I just skimmed through the o1 "system card". It's part documentation, part press release, and very frustrating to read. OpenAI takes anthorpomorphizing to a whole new level; they simply refuse to recognize a distinction between what a word means in AI and what it means in plain language. They discuss "chain of thought" as though GPT-o1 is *actually* reporting its inner thoughts, which *actually* describe how it chose the output text it ultimately produced. No caveats, no details on what "CoT" is, just pure conflation of what the chatbot does and what a human does.
So, I very much appreciate this paragraph of yours:
"The fact that o1 takes more time to work through a problem does fit the idea of a slower, more deliberative process. But although the concept of System 2 thinking serves as a great metaphor, we shouldn’t confuse how humans think with what the model is doing. Fundamentally, there isn’t much different going on under the hood.
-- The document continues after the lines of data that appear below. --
In the rows, 128 means zero.
Each row of numbers belongs to one of the things below and depends on some of the facts about them. Some rows are named. Which thing is each other row?

Some facts about the things:
dastis Ω gratotri; flefligrir Ω stogubam; fludu Ω gutruk; goko Ω miklomus; gratotri Ω dastis
grebribre Ω salir; gritos Ω grubrim; grubrim Ω gritos; gruflir Ω bralir; gutruk Ω grorak
laza Ω zigrubel; ligru Ω ziklivi; litemi Ω miklomus; litemi Ω naven; litemi Ω goko
litis Ω roklubak; lolu Ω dastis; miklomus Ω plepla; miklomus Ω litemi; mukifel Ω kladru
muplu Ω dilam; nafal Ω dotukluk; naven Ω bato; nozu Ω klipel; plepla Ω miklomus
plepla Ω goko; pludrun Ω grorak; plunir Ω pozes; pozes Ω plunir; reze Ω sobes
rudan Ω brepu; savos Ω guplol; skarun Ω plustel; sketar Ω soson; stibu Ω trestilel
stubrar Ω vefus; sudrum Ω zigeme; tisaster Ω plustel; trobus Ω sketar; trobus Ω nozu
tudil Ω fevanem; vobu Ω dilam; ziklivi Ω gruflir; bato λ n; bibun λ a
bralir λ c; braplus λ c; brepu λ i; dabritam λ i; dasku λ a
dastis λ i; disikik λ f; dolester λ a; dotukluk λ h; drinis λ m
dritrum λ a; drufi λ p; drupofor λ h; duken λ c; fevanem λ e
flefligrir λ c; floster λ f; fludu λ b; gase λ f; gidrur λ b
goko λ c; gragrun λ j; gratotri λ c; grebur λ c; gritos λ b
grubrim λ h; gule λ b; guplol λ b; gutruk λ d; kebruklu λ d
keti λ p; klene λ a; klibos λ g; kobeter λ h; laza λ m
litemi λ a; litis λ b; lolu λ b; maluplas λ j; megro λ a
mostar λ b; muplu λ a; nafal λ m; naven λ f; navos λ m
nozu λ a; paske λ f; plepla λ l; pludrun λ g; plunir λ b
plustel λ c; plutuzir λ a; pozes λ a; pudedra λ i; reze λ k
rigrak λ c; roklubak λ a; rudan λ a; salir λ f; savos λ k
skadegil λ b; skebreva λ i; sketar λ l; skiskek λ g; skisten λ e
sobes λ d; soson λ f; stada λ b; stibebel λ c; stibu λ e
stogubam λ k; stubrar λ b; sudrum λ d; tisaster λ o; traza λ a
trezeklin λ j; trobus λ h; trofulan λ b; truzal λ b; tudil λ n
vefus λ e; vesko λ b; zigeme λ e; zitik λ o; dudre κ tisaster
gase κ dilam; gragrun κ sozis; grebur κ navos; klene κ reselis; kleplelil κ rutrem
laza κ triba; lozom κ geka; nozu κ sebrudrem; nusus κ dotukluk; paske κ brustun
pludrun κ feder; pozes κ trestilel; reze κ skisten; savos κ dolester; skebreva κ grubrim
skiskek κ pludrun; stubrar κ muflur; trofulan κ feder; vesko κ klugrir; vugrun κ drovezos
bato θ geka; bibun θ stunos; bralir θ stadrir; braplus θ fetrar; brepu θ brikek
bridrus θ kluga; dabritam θ ribro; dasku θ drogil; dastis θ drogil; dilam θ muflur
disikik θ teme; dolester θ brustun; dotukluk θ skeda; drinis θ sozis; dritrum θ ribro
drufi θ brovak; drupofor θ ribro; dudre θ reselis; duken θ koza; fevanem θ feder
flefligrir θ klaflar; floster θ drepos; fludu θ skudror; gase θ feder; gidrur θ klugrir
goko θ geka; gragrun θ reselis; gratotri θ drogil; grebribre θ pagizis; grebur θ drepos
gritos θ flofli; grorak θ skudror; grubrim θ flofli; gruflir θ stadrir; gule θ rutrem
guplol θ feder; gutruk θ skudror; kebruklu θ drepos; keti θ muplel; kladru θ sozis
klene θ sozis; kleplelil θ koza; klibos θ trabruduk; klipel θ fetrar; kobeter θ barigre
laza θ sebrudrem; ligru θ stadrir; litemi θ geka; litis θ brinek; lolu θ drogil
lozom θ trabruduk; maluplas θ drepos; megro θ stadrir; miklomus θ geka; mostar θ pagizis
mukifel θ sozis; muplu θ muflur; nafal θ skeda; naven θ geka; navos θ feder
nozu θ fetrar; nusen θ daflizir; nusus θ rolek; paske θ nuto; plepla θ geka
pludrun θ skudror; plunir θ sebrudrem; plustel θ dogo; plutuzir θ feder; pozes θ sebrudrem
pudedra θ feder; reze θ brinek; rigrak θ bresuk; roklubak θ brinek; rudan θ brikek
salir θ pagizis; savos θ feder; sezul θ daflizir; skadegil θ brikek; skarun θ dogo
skebreva θ trabruduk; sketar θ fetrar; skiskek θ rolek; skisten θ rolek; sobes θ brinek
soson θ fetrar; stada θ reselis; stibebel θ barigre; stibu θ kluga; stogubam θ klaflar
stubrar θ bresuk; sudrum θ klaflar; tisaster θ dogo; traza θ koza; trestilel θ kluga
trezeklin θ geka; triba θ tredole; trobus θ fetrar; trofulan θ kopim; truzal θ tredole
tudil θ feder; vefus θ bresuk; vesko θ fetrar; vobu θ muflur; vugrun θ klugrir
zigeme θ klaflar; zigrubel θ sebrudrem; ziklivi θ stadrir; zitik θ geka

Known rows:
sobes: [145 116 146 151 121 148 104 146 164 108 135 157 121 128 129 132 123  99
 142 148 156 109 147 142 123 147 108  99 136 144 104 109 165 120 163 143
 123 135 156 145 145 125 152 161 128 161]
klene: [137 127 167 146 153 116 158 144 110 134 138 131 150 100 103 137 131 109
 141 129 116 129 121 108 136 125 137 101 109 145 115 133 131 140 128 137
 112 141 150 118 127 105 147 151 139 120]
naven: [ 73  58 161  91 123 125  74 128  99  87 122 102 139 142 125  75 138 167
 133 153 104 167 158  77 110 157 128 113 125  91 130 107 145 121 141 120
 159 150 126 133 160 143 124 129 115 139]
stibu: [115 112 107 124  91 134 117 125 137 125 145 100 155 136 163 135 129 154
 136 152 150 116 138 116 144 116 116 131 114 105 131 127 144 125 125 145
 132 123 156 126 146 165 106 127 115 136]
gragrun: [166 132 172 141 123 125 128 151 180 132 149 117 148 126 132 157 116 112
 158 175 146  69  90  99 140 135 127 109  96 161  90 133 161 130 165 137
  74 132 147 136 133 121 154 178 131 164]
fetrar: [156 156  80 120 122 155 168 110 115 146 118 168 112  98 104 142 132 134
 103  88 105 102 130 146 127 112 142 172 134 116 134 137 103 133 101 116
 134 112 120 155 126  89 111 107 123 133]
brovak: [148 151  95 108 120 139 160 109 114 127 108 154  98 127 117 120 132 157
 125  88 100 133 129 116 115 116 149 169 146 118 135 138 107 123 110 110
 117 125  99 132 116  95 123  96 131 137]
trezeklin: [139  82 202  83 142 118  77 140 183 116 112  88 126 148 141 105 101 123
 151 222 139 106  91  90 111 166 113 111 103 137  80 129 169 108 179 127
  89 152 110 125 151 121 155 163 120 155]
vesko: [154 130 140 154 112 145 136 147 153 139 161 129 167 102 123 169 132 117
 129 150 143  62 113 119 148 125 124 117  91 137 105 121 156 140 136 146
 111 117 166 154 149 124 126 168 118 154]
pozes: [130 123 172 157 160 108 172 146 104 133 137 112 159  98  99 150 123 121
 135 130 112 121 105 118 114 123 144  93  99 154 109 120 135 134 113 132
 103 133 141 114 129 102 157 128 117 108]
duken: [123 127 155 137 164 113 137 129 112 141 122 133 131 104 103 122 121  90
 123 126 120 149 134 148 135 133 124 111 127 143 131 134 111 138 134 128
 140 140 139 117 120 115 138 138 141 102]
plunir: [130 120 146 146 121 118 110 134 164 126 144  96 143 135 139 157 116 129
 129 159 145  85 103 140 124 135 122 118 105 150 112 111 151 126 143 123
 112 115 133 139 138 150 137 133 102 140]
bibun: [129 123 154 137 157 114 133 129 127 132 125 130 130 107 111 129 121  97
 130 137 127 137 126 144 136 134 124 108 123 146 125 130 119 133 142 128
 133 138 140 119 122 122 141 146 137 112]
floster: [103 108 122 145 114 128 115 123 110 107 143 123 144 117 134 136 143 144
 123 121 129 142 149 126 138 123 123 114 117 112 139 111 134 131 125 134
 162 127 148 127 141 159 114 132 117 122]
reze: [152 103 181 138 137 113 116 122 154 128 140 137 142  94 131 119 113  94
 179 125 114 124 150 104 190 122 118 141 108 170 124 161 122 160 213 115
 139 158 225 126 125 155 151 195 150 158]
kobeter: [135 127 123 131  93 140 104 139 167 129 147 108 145 150 153 144 124 135
 132 165 159  86 117 123 130 135 116 124 118 123 114 115 162 120 136 142
 106 118 131 145 144 148 121 136 115 156]
kladru: [155 149 132 131 125 165 110 138 101 150 123 187 112 129 136 112 154  81
 103  92 151 171 192 130 141 135 101 130 157  95 118 131 163 124 114 174
 157 151 135 115 137  95 104 123 159 119]
muflur: [141 138  75 108 129 141 185 110 109 118  92 162  92 117 111 128 113 165
 117 126 121 138 113 163  86 112 136 128 162 106 134 118 111  91  81 116
 100 128  88 117 126  89 126  74 123 110]
gidrur: [136 121 137 136 115 129 112 136 165 123 141 114 137 132 142 145 121 124
 138 166 152  96 112 129 132 135 117 112 114 137 113 120 151 123 148 136
 114 124 139 136 139 144 133 151 120 145]

Rows to name:
No name comes twice in this set of rows, the named rows included.
[111 135  51 124 184 151 107 179 113 103  71 177  57 252 228  85 121 171
 106  57 145 194  45 195  73  88 133 141 206 151 157 188  61 112  95  96
 148  83  89  78  58 183 158 148 124  97]	feder
[114 153 155 170 143  80 141 139 131 118 136 111 123 156 138 126 123 104
 171 118 150 180 131 131 136 123 131  82 149 170 147 129 122 129 146 134
 102 143 129  78  85 159 160 130 163 106]	plutuzir
[142 109 176 169 162 119 115 132 148  92 126 158 110  91 112 153 129  92
 139 140 132 133 120 150 132 138 114  79 111 165 105 110 141 122 173 129
 149 142 147 121 133 136 160 178 127 126]	stogubam
[ 94  78 194  82 173 110  98 133 101 122 101 111 128 126  94  62 117 113
 132 160  96 174 143 101 109 165 129 111 134 122 122 130 123 129 150 114
 137 163 119 122 138 100 149 135 139 118]	goko
[ 74  77 100 131 103 116 124 116 145  52 156 115 155  95 132 140 145 182
 180 193 133 123 108 100 165 113 128  61  91 105 154 120  97 124 158 134
 162 123 161 132 143 208 116 221 135 144]	nafal
[157 126 156 136 131 124 117 142 195 131 136 116 132 127 137 153 104  99
 149 192 160  75  91 140 134 141 112 103 108 160  96 127 153 118 166 136
  90 127 138 137 134 133 151 170 126 151]	maluplas
[108 114 119 153  93 149  92 141 134 103 151 135 139 143 135 136 144 143
 121 126 144 113 156 128 118 142 121 114 134 116 129  91 164 125 130 136
 144 117 136 156 150 149 121 128 110 157]	zigeme
[132 131 169 144 159 116 158 142  95 142 135 135 150  97  97 129 133 103
 132 114 109 142 129 110 138 126 140 106 115 143 122 137 122 144 124 135
 121 144 149 116 122  99 144 144 144 111]	grebur
[119 150 126 155 136 146 114 141 101 162 144 147 143 113  92 140 145  86
  73  98 127 111 155 169 123 145 124 130 138 123 136 104 135 147  98 132
 157 111 124 165 137 105 111 113 122 116]	klipel
[132  88 127 132 179 181  85 218 136 116 124 150 144 196 212 118 140 146
 106 110 137  96  34 118 101 106 131 125 102 150  89 188 117 145 124 135
 154  78 159 131 124 158 163 242  91 145]	trofulan
[111 116 129 157 116 139  99 129 110  95 143 149 126 120 130 141 158 135
 115 107 132 150 157 125 133 133 119 105 125 110 133 100 148 126 126 141
 175 129 132 130 144 151 114 140 124 128]	salir
[153 135 118 104 121 152 139 127 103 169 116 151 136 125 155 103 128  93
 123 116 153 170 186 128 158 113 100 148 145  91 125 160 141 128 112 175
 143 155 172  98 135 106 101 113 156 105]	mukifel
[100  75 195  85 166 112  92 134 115 115 106 109 129 130 102  70 115 117
 139 171 102 160 134  99 109 166 126 107 129 124 116 128 131 125 158 116
 130 160 121 126 142 107 151 144 134 127]	litemi
[122  72 149 168  96 119 121 116 131  74 158 110 159  94 166 161 137 177
 170 118 119 124 141  86 162 100 123 120  74 138 119 119 151 136 172 127
 164 139 219 113 155 198 132 162  96 151]	laza
[135 132 138 161 103 138  84 129 133 113 148 126 126 138 160 171 156 141
 100 116 148 123 128 120 130 130 114 127 106 112 110  96 179 120 122 145
 154 119 109 123 147 157 104 121 103 131]	vefus

Now the same things, written a new way:
Named rows:
dolester: [120 136 119 132 124 148 143 170 120 110 136  88 127  96 114 138 147 134
 168 130 116 108 149 147 133  94 134 142  76 121 107 129 156 144 104 129
 132 109 101 107 160 116 136]
nozu: [ 95 116 128 105 138 171 138 108 104 127 137  56 144  95 140 125 153 168
 152 118 151 133 128 124 131  85 149 156 123 103 113 116 177 120  93  96
 150 103  75  86 170 109 143]
megro: [118 136 116 127 117 156 148 177 124 109 131  84 129 101 120 120 135 131
 158 130 123 108 152 138 135  96 139 140  87 112 120 130 149 152 105 120
 123 107 100 106 162 115 137]
stubrar: [114 107 144 107 139 143 132  99 122 128 119 104 129 129 145 102 132 138
 102 113 177 140 131 119  86 109 139 159 146 109 130 101 152 129 134 106
 142 120  91 134 118 124 153]
duken: [115 114  82 133 139 175 102 181 117 165 134 111 109 140 142 160 130 105
 130 125  88  83 116 143 191 107 139  99 139 118 166 189 149 100 121 120
  71  99 181  74 190 115  75]
sobes: [149 134 142 120 128  94 112  54 141 166 121 204 134 166 126 133 118 131
  91 134 119 161 116 113 142 182 103  98 174 136 151 133  85 107 147 130
 131 156 177 159  92 127 118]
salir: [125 162 145 104 102 112 136 134 135 154 135 149 128 133 127 126 124 152
 136 146 116 143 148 142 106 120 125 130 117 108 122  86 130 144 122 118
 122 114 130 130 133  99 141]
naven: [132 148 170  84 106 122 137 129 128 131 148 181 108 174 138 124 121 125
 155 141 152 161 175 156 114 106 136 149 121 148 102  82 148 156 124 125
  84 138 119 118 140 118 139]
paske: [104 154 144  90 108 125 118  82 123 149 125 130 119 114 136 146 133 132
 122 156 116 155 156 151  94  99 139 147 131 110 130  84 162 109 146 106
 165 115 132 123 115  96 159]
brepu: [151 130 146 138 124 103 152  79 139  88 117 143 149 117 104  97 127 133
 122 127 153 156 142 105 116 160 112 138 115 139 111 118  95 153 131 136
 175 161  95 172  81 145 161]
dabritam: [151 130 145 138 124 105 153  79 140  88 117 143 149 116 103  97 128 134
 124 127 153 155 143 106 116 159 111 137 116 139 112 120  95 153 130 136
 174 160  96 174  81 145 161]
skebreva: [133 114 143 122 134 122 139  33 132  92 106 125 141 109 117 101 135 119
  97 126 173 160 147 108  96 139 122 156 135 130 128 113 125 130 153 119
 203 155  95 172  65 138 181]
gragrun: [ 98 118 106 115 133 177 132 143 113 115 125  61 118  93 132 133 145 118
 138 126 140 103 151 146 120  71 150 157 101 106 132 131 184 125 125 109
 145  97 101  98 156 109 150]
nafal: [144 142 174 118 115  90 141  87 136 121 126 161 144 137 124 104 121 153
 125 135 142 177 132 113  95 154 119 140 136 134 103  85 103 143 126 127
 150 155  97 160  91 137 147]
skarun: [131 122 140 126 129 132 127 133 124 130 130 125 132 135 135 124 126 134
 132 128 124 140 120 121 133 131 133 131 136 132 119 129 125 126 119 125
 115 135 115 116 137 138 112]
klugrir: [125 128 115 142 124 101 112 146 121 121 132 124 132 119 124 139 124 117
 124 141 119 113 116 137 127 128 132 124 119 135 129 126 130 120 140 143
 135 124 151 132 119 136 130]
drogil: [127 129 112 142 124 103 118 155 124 122 133 126 132 125 126 131 118 122
 123 136 127 109 112 132 126 131 129 120 123 132 133 125 124 128 137 142
 126 120 149 134 123 133 128]
dilam: [134 123 124 128 131 134 129 124 127 135 126 130 132 133 124 125 132 130
 122 125 131 121 131 126 136 131 123 126 124 120 135 138 126 130 123 126
 121 126 131 128 134 124 126]
brikek: [126 129 114 143 124 101 118 156 124 122 133 124 132 125 125 131 117 121
 123 136 127 109 114 132 125 130 130 121 125 131 132 124 124 128 137 142
 126 121 149 136 123 134 129]

Which thing is each row?
No name comes twice in this set of rows, the named rows included.
[153 125 162 117 130  93 109  53 132 167 126 192 137 176 139 130 116 145
  95 137 121 179  98 107 125 181 115 112 188 141 132 120  88 101 141 129
 115 166 152 144  96 144 100]	gutruk
[145 149 154 119 112  94 145  81 142 122 123 165 144 131 113 106 124 147
 120 137 139 163 145 117 106 156 111 131 125 128 118  95 100 147 131 129
 159 149 115 167  88 124 158]	drinis
[114 108 102 130 142 174 101 184 112 166 137 105 111 147 154 156 129 115
 134 122  90  98 106 137 184 107 147 107 148 123 153 178 151  95 115 118
  63 106 164  64 194 128  64]	flefligrir
[120 166 140  97  98 118 141 108 128 160 138 139 150 123 127 116 125 176
 139 147 115 154 145 126 142 126 125 121 132  96 133  92 126 139 102 100
 136 110 129 118 149  86 142]	soson

The same things again, as new rows of numbers:
Named rows:
tudil: [ 48 108 108 159 122  95 132  87  76 166 105 171]
klaflar: [136 128 126 130 136 159 130 128 133 131 163 145]
klugrir: [133 133 125 127 131 153 132 130 126 130 174 141]
gidrur: [135 123 130 113 108 150 128 120 118 118  81 101]
kladru: [121 129 135 150 132 128 128 131 138 130 124 125]
roklubak: [119 130 133 156 138 124 128 134 152 131 140 132]
geka: [150 133 128 123 128 133 135 145 144 147 147  69]
litemi: [160 143 127 107 143  97 172 138 178 191  93 104]
bato: [100 145 131 111 131 154 185 120 153 223  65  64]
ligru: [140 123 119 140 127 119 123 127 137 142 136 131]
dasku: [121 129 124 141 141 122 131 133 159 126 144 125]
grubrim: [168 122 139 103 117 106 123 138 120  58  92 109]
nafal: [153 127 123 115 127 123 122 135 162  98 112 117]
reselis: [133 132 125 123 132 154 132 129 127 131 173 140]
gragrun: [111 139 125 102 114 121 127 126  92 126 130 107]
skiskek: [ 96 145 127  80 136 126  99 130 102 135 102 144]
laza: [142 135 124  99 117  92 120 136 105 104 135 127]
fetrar: [134 127 126 131 133 151 131 128 135 131 163 144]
traza: [126 129 126 148 138 123 128 133 153 134 145 135]

Name these rows:
No name comes twice in this set of rows, the named rows included.
[123 132 120  79 101 123 126 122  73 114 110  99]	stubrar
[ 89 148 125  21 157 132  50 127  89 144  32 182]	pludrun
[ 24 138 102 143 126  82 126 103 114 159 153 170]	savos
[ 71 144 123 139 113  66 113 119 134 106 107 178]	gase
[171 125 149 119 113 103 120 139 115  68  85 120]	dotukluk
[ 87 129 128 100 153 137  84 112 113 119  70 223]	feder
[114 134 130  90  99 119 127 124  74 114  92  94]	vesko
[185 112 129 110 114  87 111 135 122  68  84 111]	trobus
[153 146 139 113 135 110 171 137 174 188  74  92]	miklomus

It is still processing and predicting tokens, but spending more of them (which also makes it exponentially more expensive)."
Nowhere in the 43-page "system card" does OpenAI acknowledge this. There is no plain statement of how the model's "chain-of-thought", which they reference over and over, is actually produced. In what is presented as a technical document, they skip past the technical documentation and jump straight to describing GPT-o1 like it's a person. Not only is it "intelligent", not only does it "reason", it also has "beliefs", "intentions", and - no joke - "self-awareness"! (page 10, section 3.3.1)
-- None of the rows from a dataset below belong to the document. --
Below are the code and all the weights of a small trained network. Each question names an input and a target symbol and asks about switching units off, where a switched-off unit gives its printed mean instead of its output.

import numpy as np


def w(rows, s, z=0):
    codes = np.array(rows[::2]) - 128.0
    scale = np.full(codes.shape[1], s)
    scale[-1] = z or s
    return codes * scale


def f(y):
    return y / 2 * (1 + np.tanh(0.7978845608 * (y + 0.044715 * y**3)))


def softmax(a):
    e = np.exp(a - a.max(-1, keepdims=True))
    return e / e.sum(-1, keepdims=True)


def log_softmax(a):
    a = a - a.max(-1, keepdims=True)
    return a - np.log(np.exp(a).sum(-1, keepdims=True))


def net(x, mask):
    ids = ['ΓΘΠΣΨαεμξτφ'.index(c) for c in x.split()]
    T = len(ids)
    res = E[ids] + P[:T]
    r = res
    for j in range(3):
        rows = slice(2 * j, 2 * j + 2)
        q, k, v = (r @ M[0][rows].T for M in (Q, K, V))
        z = softmax(np.where(np.tri(T) > 0, q @ k.T / 2**0.5, -1e9)) @ v
        o = O[0][rows]
        res = res + np.where(mask[j], z, o[:, -1]) @ o[:, :-1]
    y = f(res @ A[0][:, :-1].T + A[0][:, -1])
    res = res + np.where(mask[3:15], y, B[0][:, -1]) @ B[0][:, :-1]
    return log_softmax(res[-1] @ U[:, :-1].T + U[:, -1])


Q, K, V, O, A, B = {}, {}, {}, {}, {}, {}
E = w([
[108,116,167,179],'Γ',
[129,22,164,110],'Θ',
[176,157,113,57],'Π',
[180,174,126,74],'Σ',
[163,167,123,72],'Ψ',
[203,107,182,113],'α',
[112,148,192,130],'ε',
[155,168,117,63],'μ',
[43,134,82,193],'ξ',
[78,72,162,103],'τ',
[216,77,4,133],'φ',
],0.014)
P = w([
[42,101,56,189],'0',
[71,116,65,115],'1',
[93,116,94,77],'2',
[97,105,115,65],'3',
[96,96,147,62],'4',
[92,73,171,61],'5',
[84,50,204,54],'6',
[97,44,243,66],'7',
[87,65,255,65],'8',
],0.0029)
Q[0] = w([
[97,38,213,210],'h0',
[120,185,114,34],'h0',
[141,213,2,68],'h1',
[28,131,198,149],'h1',
[186,143,126,16],'h2',
[180,133,139,141],'h2',
],0.031)
K[0] = w([
[158,165,30,164],'h0',
[142,146,212,61],'h0',
[104,198,4,168],'h1',
[63,201,178,92],'h1',
[120,109,228,52],'h2',
[158,147,158,161],'h2',
],0.027)
V[0] = w([
[63,71,157,61],'h0',
[91,245,207,140],'h0',
[54,240,166,106],'h1',
[9,90,123,87],'h1',
[243,60,144,178],'h2',
[71,57,157,130],'h2',
],0.013)
O[0] = w([
[82,68,124,40,203],'h0',
[157,218,238,98,2],'h0',
[136,235,224,69,56],'h1',
[105,91,130,2,222],'h1',
[245,35,144,214,113],'h2',
[93,57,205,137,232],'h2',
],0.0087,0.0048)
A[0] = w([
[143,85,112,157,121],'n0',
[210,141,74,53,71],'n1',
[3,146,127,198,87],'n2',
[134,225,80,130,121],'n3',
[125,137,37,116,200],'n4',
[110,115,87,176,131],'n5',
[82,172,118,182,198],'n6',
[62,160,184,57,193],'n7',
[83,118,66,107,2],'n8',
[225,133,100,106,96],'n9',
[171,210,224,150,146],'n10',
[77,91,179,95,83],'n11',
],0.011,0.0041)
B[0] = w([
[141,174,132,97,184],'n0',
[138,159,104,255,144],'n1',
[195,155,73,175,149],'n2',
[82,191,47,81,140],'n3',
[63,108,85,83,180],'n4',
[142,209,152,119,174],'n5',
[180,205,120,165,132],'n6',
[65,123,198,197,248],'n7',
[137,123,176,203,169],'n8',
[115,86,94,202,145],'n9',
[227,179,169,53,154],'n10',
[193,138,51,76,207],'n11',
],0.016,0.017)
U = w([
[3,35,164,87,170],'Γ',
[181,174,85,95,78],'Θ',
[74,166,118,90,1],'Π',
[151,120,106,139,48],'Σ',
[189,65,62,44,229],'Ψ',
[249,68,125,208,169],'α',
[178,117,128,127,159],'ε',
[96,137,151,223,83],'μ',
[170,157,173,89,213],'ξ',
[84,118,21,113,130],'τ',
[117,157,110,94,48],'φ',
],0.0051)

Each question gives the input, a string of symbols that net reads in full, and the target symbol t.
The units are the heads (2 rows each of Q, K, V and O) and the neurons (one row each of A and B). Each row of codes is followed by its name. A weight is (code - 128) times the scale printed after its matrix; where a second scale follows, it is the last column's (O, A, B and U).
mask holds one flag per unit, heads first, then neurons. A switched-off unit (its flag False) gives its mean, the last column of its rows in O or B, instead of its output. The means were averaged over made-up inputs and are rounded, as every weight is.
A unit's drop is (log p(t) with every unit on - log p(t) with that unit switched off) / (log p(t) with every unit on - log p(t) with every unit switched off).
The circuit of an input: a set's keep is (log p(t) with only the set's units on - log p(t) with every unit switched off) / (log p(t) with every unit on - log p(t) with every unit switched off). Starting from the 12 units with the biggest drops (on a tie, the unit counted first), units are removed one at a time, each time the one whose removal leaves the highest keep (on an exact tie, the one counted first), for as long as the keep stays at least 0.8.
units of the circuit, in order: the units of the circuit, biggest drop first
unit that matters most: the unit with the biggest drop
top k neurons: the k neurons with the biggest drops, biggest first
heads that matter: for each layer, one digit per head in row order, 1 if its drop is at least 0.15 and else 0, layers parted by /
input τ τ ε, target ξ: unit that matters most => h1
input ε ε Ψ τ, target Γ: heads that matter => 010
input α Σ Π Γ Σ φ Π τ Σ, target Ψ: heads that matter => 111
input τ τ τ ε Ψ μ, target ξ: units of the circuit, in order => [h0 h1 n10]
input ε τ Σ ε Θ Θ Σ μ, target Ψ: heads that matter => 101
input Σ ε Π Σ, target ξ: units of the circuit, in order => [h0 n10 h1]
input Π φ α α, target τ: top 3 neurons => [n4 n7 n9]
input φ τ Γ, target τ: heads that matter => 100
input Π ε Θ, target Ψ: heads that matter => 000
input Σ τ τ, target Γ: units of the circuit, in order => [h1 n7 h2]
input Π ξ τ Γ, target Γ: heads that matter => 010
input Γ Γ τ Γ ε Σ Θ Θ Π, target Ψ: heads that matter => 101
input τ Π Π μ Γ, target Γ: units of the circuit, in order => [h1 n10 n5]
input Γ Γ Θ Σ Σ Π μ Γ, target Ψ: heads that matter => 010
input Π Π Π φ τ, target τ: unit that matters most => h0
input Π Π Σ τ Π, target Γ: units of the circuit, in order => [h2 n7 h0]
input Γ Γ α Γ α Σ μ μ Γ, target α: top 3 neurons => [n2 n4 n7]
input Π τ τ Θ Γ Γ Ψ, target Ψ: heads that matter => 101
input φ ξ Ψ Σ μ τ Σ Σ τ, target Ψ: units of the circuit, in order => [n7 h0]
input τ α Σ μ, target α: units of the circuit, in order => [h2 n1]
input τ ξ τ Θ φ Γ, target τ: heads that matter => 110
input Σ Π ε Γ Γ α ε Π, target ξ: heads that matter => 110
input τ ε τ Π φ Π, target τ: units of the circuit, in order => [h1 n4]
input ξ τ ξ, target μ: units of the circuit, in order => [n7 h2 n2 h1]
input μ τ Γ τ Ψ τ φ τ Θ, target τ: units of the circuit, in order => [h0 n4]
input τ Θ Σ, target Ψ: heads that matter => 101
input ε ξ α Σ, target α: unit that matters most => h2
input α τ ξ Π α ε ξ, target μ: unit that matters most => n7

I think this fits in well with your recent post about AGI as religion. It's probably easier to conflate human thinking and LLM "thinking" for those who believe the LLM is a precursor to AGI. For me, reading documents from OpenAI's website is like reading theology - it's tough to know what to take at face value. Do the people who write these documents genuinely believe that GPT-o1 is sharing with them its inner thoughts? Or, are they just being very liberal with their metaphors? Do they genuinely believe that the "reasoning abilities" of LLMs can be measured using instruments designed to measure human reasoning? Because this is what they report in the system card, and they don't address any of the criticism they got for doing the same thing in the GPT-4 system card. Do they genuinely believe that when chain-of-thought text contradicts output text, they are observing "deception"? Considering they distinguish "intentional" from "unintentional" chatbot deception, it sounds like they do.
Anyway, thanks as always for sharing your insights, they are a breath of fresh air.
Really resonated with that last comment from the post. I think kahneman with his work shows that when we are thinking we are doing system 2 thinking, it is just system 1 thinking masked as system 2 via our congnitive biases.